Name	Current message text
^h English (en)	For context, the authors note that an entire year of architectural tuning between {{Term\|inception}}-v3 and {{Term\|inception}}-{{Term\|residual network\|ResNet}}-v2 yielded a 1.3% improvement, so the gains from a one-line {{Term\|activation function\|activation}} swap are economically meaningful. On a 12-layer "Base [[Transformer (machine learning model)\|Transformer]]" trained on WMT 2014 English→German, {{Term\|swish}}-1 also matches or exceeds every baseline across four newstest sets, with the largest gain on newstest2016 (+0.6 {{Term\|bleu}} over the next-best).
^h Spanish (es)	Para dar contexto, los autores señalan que un año entero de ajuste arquitectónico entre {{Term\|inception}}-v3 e {{Term\|inception}}-{{Term\|residual network\|ResNet}}-v2 produjo una mejora del 1.3%, por lo que las ganancias provenientes de un cambio de una línea en la {{Term\|activation function\|función de activación}} son económicamente significativas. En un [[Transformer (machine learning model)\|Transformer]] base de 12 capas entrenado en WMT 2014 inglés→alemán, {{Term\|swish}}-1 también iguala o supera a todas las líneas base en los cuatro conjuntos newstest, con la mayor ganancia en newstest2016 (+0.6 {{Term\|bleu}} sobre la siguiente mejor).
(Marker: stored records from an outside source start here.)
What can hang from each mark
zavo: sumon tosetu
tosetu: sinika zavo
duza: sumon
nareku: sumon
mato: sumon
sumon: duza sinika zavo
libu: sumon
sinika: sumon tosetu

Every row comes from one small tree of marks. The marks that hang from a mark follow it in brackets, in alphabetical order. Every link used is in the known rows. Which tree was each row made from?
Known rows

^h Chinese (zh)	作为参考,作者指出从 {{Term\|inception}}-v3 到 {{Term\|inception}}-{{Term\|residual network\|ResNet}}-v2 整整一年的架构调优带来了 1.3% 的提升,因此仅一行的{{Term\|activation function\|激活函数}}替换所带来的收益在经济上是有意义的。在 WMT 2014 英语→德语上训练的 12 层“Base [[Transformer (machine learning model)\|Transformer]]”上,{{Term\|swish}}-1 在四个 newstest 集上同样匹配或超越所有基线,最大增益出现在 newstest2016 上(比次优值高 +0.6 {{Term\|bleu}})。